Many Oaklanders may have assumed that when Proposition 64 passed in 2016 that they would soon be able to buy cannabis legally no matter where they lived.
“Actually, that’s not what the law said,” said Kaplan. “A lot of people don’t realize this and come January first when they say ‘OK, where can I buy legal pot?’ they may be surprised to find out there are very few places.”
While individual possession of cannabis will be legal for adults over 21, the state leaves it up to city and county governments to regulate the sale and manufacture of cannabis-related products within their limits.
“It is up to individual cities to legalize [cannabis] and depends entirely on the actions of local governments to issue permits,” said Kaplan.
On hold for the moment is Kaplan’s amendment to expand the allowable green zone in which cannabis-related businesses can operate. The amendment, co-sponsored by Councilmember Noel Gallo, will be tabled until the December 5th meeting to give time for the council to consider potential consequences.

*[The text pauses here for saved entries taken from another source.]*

[[131 124 123]
 [114 119 156]
 [115 140 121]
 [121 147 118]
 [110 118 151]
 [111 117 157]]
->
[[131 123]
 [114 156]
 [115 121]
 [121 118]
 [110 151]
 [111 157]]

[[128 119 122 136 134 121 130 108 120 144]
 [108 125 130 126 115 131 129 141 114 125]
 [118 115 134 135 134 125 129 117 124 128]
 [108 124 133 127 114 132 130 141 116 121]
 [119 104 137 117 114 128 141 142 108 126]]
->
[[128 122 134 130 120]
 [108 130 115 129 114]
 [118 134 134 129 124]
 [108 133 114 130 116]
 [119 137 114 141 108]]

[[132 125 125 119 133 126 129 121]
 [133 141 135 140 126 125 120 129]
 [131 128 129 123 129 126 121 123]
 [127 122 128 121 128 127 116 124]
 [127 126 123 124 128 131 129 133]
 [127 129 127 128 126 130 124 134]
 [128 125 123 120 130 129 129 125]
 [115 116 111 121 127 152 139 152]
 [130 127 127 123 129 127 125 124]
 [132 136 125 124 127 130 137 131]]
->
[[132 125 133 129]
 [133 135 126 120]
 [131 129 129 121]
 [127 128 128 116]
 [127 123 128 129]
 [127 127 126 124]
 [128 123 130 129]
 [115 111 127 139]
 [130 127 129 125]
 [132 125 127 137]]

[[132 111 117 123 102 127 139 150 135 113 132 139 131 140 125 137]
 [126 136 119 131 115 128 117 136 120 128 124  99 131 124 127 122]
 [127 115 116 124 114 127 112 146 136 128 124 141 124 144 122 128]
 [121 109 122 125 140 126 136 113 124 133 147 142 134 124 130 132]
 [128 138 133 130 105 118 148 107 121 127 127 136 131 125 128 131]]
->
[[132 117 102 139 135 132 131 125]
 [126 119 115 117 120 124 131 127]
 [127 116 114 112 136 124 124 122]
 [121 122 140 136 124 147 134 130]
 [128 133 105 148 121 127 131 128]]

[[142 112 154 125 100]
 [153 106 122 102 113]
 [133 134 138 116 118]
 [118 106 133 131 147]
 [144 126 108 145 136]
 [135 121 137 144 112]
 [140 128 136 140 126]
 [109 120 132 145 145]
 [124 138 125 139 146]]
->
[[142 154 100]
 [153 122 113]
 [133 138 118]
 [118 133 147]
 [144 108 136]
 [135 137 112]
 [140 136 126]
 [109 132 145]
 [124 125 146]]

[[142 143 128 154 126 128 138 141 122 130 131 148 130]
 [133 128 136 128 139 133 135 126 150 117 136 126 129]
 [142 129 113 147 133 141 120 142 117 126 131 141 146]
 [131 130 119 131 130 126 114 130 125 122 133 125 137]
 [134 125 122 122 126 132 109 134 113 133 130 117 127]]
->
[[142 128 126 138 122 131 130]
 [133 136 139 135 150 136 129]
 [142 113 133 120 117 131 146]
 [131 119 130 114 125 133 137]
 [134 122 126 109 113 130 127]]

[[145 115 136 115 121 147 147 151 125 121]
 [146 113 138 112 120 147 149 150 124 119]
 [110 153 120 150 133 107 110 106 132 143]
 [146 111 140 108 119 147 152 150 123 117]
 [145 115 136 115 121 146 147 151 126 121]
 [146 114 137 113 121 147 148 150 125 120]]
->
[[145 136 121 147 125]
 [146 138 120 149 124]
 [110 120 133 110 132]
 [146 140 119 152 123]
 [145 136 121 147 126]
 [146 137 121 148 125]]

[[129 123 143 136 121 120 127 134]
 [123 125 118 118 119 129 126 122]
 [125 121 131 124 135 124 148 126]
 [150 119 141 128 118 109 114 130]
 [121 133 115 125 141 135 135 119]
 [117 133 114 127 139 134 141 125]
 [125 132 113 121 125 144 137 127]
 [119 133 116 126 130 139 125 126]
 [118 135 123 122 135 137 126 124]
 [115 137 115 120 124 129 138 128]
 [126 117 141 126 136 121 142 135]]
->
[[129 143 121 127]
 [123 118 119 126]
 [125 131 135 148]
 [150 141 118 114]
 [121 115 141 135]
 [117 114 139 141]
 [125 113 125 137]
 [119 116 130 125]
 [118 123 135 126]
 [115 115 124 138]
 [126 141 136 142]]

[[108 111]
 [149 149]]
->
[[108]
 [149]]
---
[[125 128 127 124]
 [124 121 106 141]
 [130 127 128 132]]
->
[[128 127]
 [121 106]]

[[148 139 121]
 [125 156 131]
 [145 134 127]]
->
[[139 121]
 [156 131]]

[[121 139 149 152]
 [127 114 112 107]
 [121 140 151 153]
 [121 138 148 151]]
->
[[139 149]
 [114 112]]

[[116 135 130]
 [107 140 131]
 [118 134 130]
 [117 134 130]
 [128 128 128]]
->
[[135 130]
 [140 131]]

[[126 127 128 128 127]
 [124 127 132 134 125]
 [108 107 129 140 104]
 [138 138 130 124 139]]
->
[[127 128]
 [127 132]]

[[131 137 135 126 130]
 [140 119 140 122 118]
 [132 146 127 105 115]
 [135 120 130 127 128]]
->
[[137 135]
 [119 140]]

[[103 148 130]
 [133 130 125]
 [132 153 122]
 [124 145 138]]
->
[[148 130]
 [130 125]]
---
[[106 142 145]
 [140 123 115]
 [134 124 123]
 [153 109 119]
 [140 121 121]]
->
[[140 123 115]
 [134 124 123]]

[[104 144 130 134]
 [113 141 126 129]
 [125 117 138 127]
 [119 132 133 132]
 [119 126 134 126]]
->
[[113 141 126]
 [125 117 138]]

[[147 134 136]
 [108 118 136]
 [106 114 123]
 [136 137 138]]
->
[[108 118 136]
 [106 114 123]]

[[127 130 115 123]
 [128 116 152 106]
 [128 138 133 122]]
->
[[128 116 152]
 [128 138 133]]

[[118 140 140 119]
 [126 124 124 127]
 [146 118 119 147]
 [153 103 103 152]]
->
[[126 124 124]
 [146 118 119]]

[[125 150 119]
 [125 152 116]
 [141 105 152]]
->
[[125 152 116]
 [141 105 152]]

Also worth noting is the city’s ongoing commitment to its cannabis equity program, granting half of all permits for the sale and manufacture of cannabis to Oaklanders who've been negatively impacted by marijuana prohibition.
“We recognize that the war on drugs has been a stupid, racist mistake and are actively undoing the damage,” said Kaplan. “We’re looking to do it in a way that restores the economic benefit [of cannabis] to groups who have been harmed by prohibition.”
Although yesterday's vote is a win for canna-business, Kaplan cautions that Oakland’s city charter requires two rounds of voting on any new ordinance.
Even though the new rules passed a first round with unanimous approval, it must pass a second vote, now scheduled for Tuesday, November 28th at 5:30pm.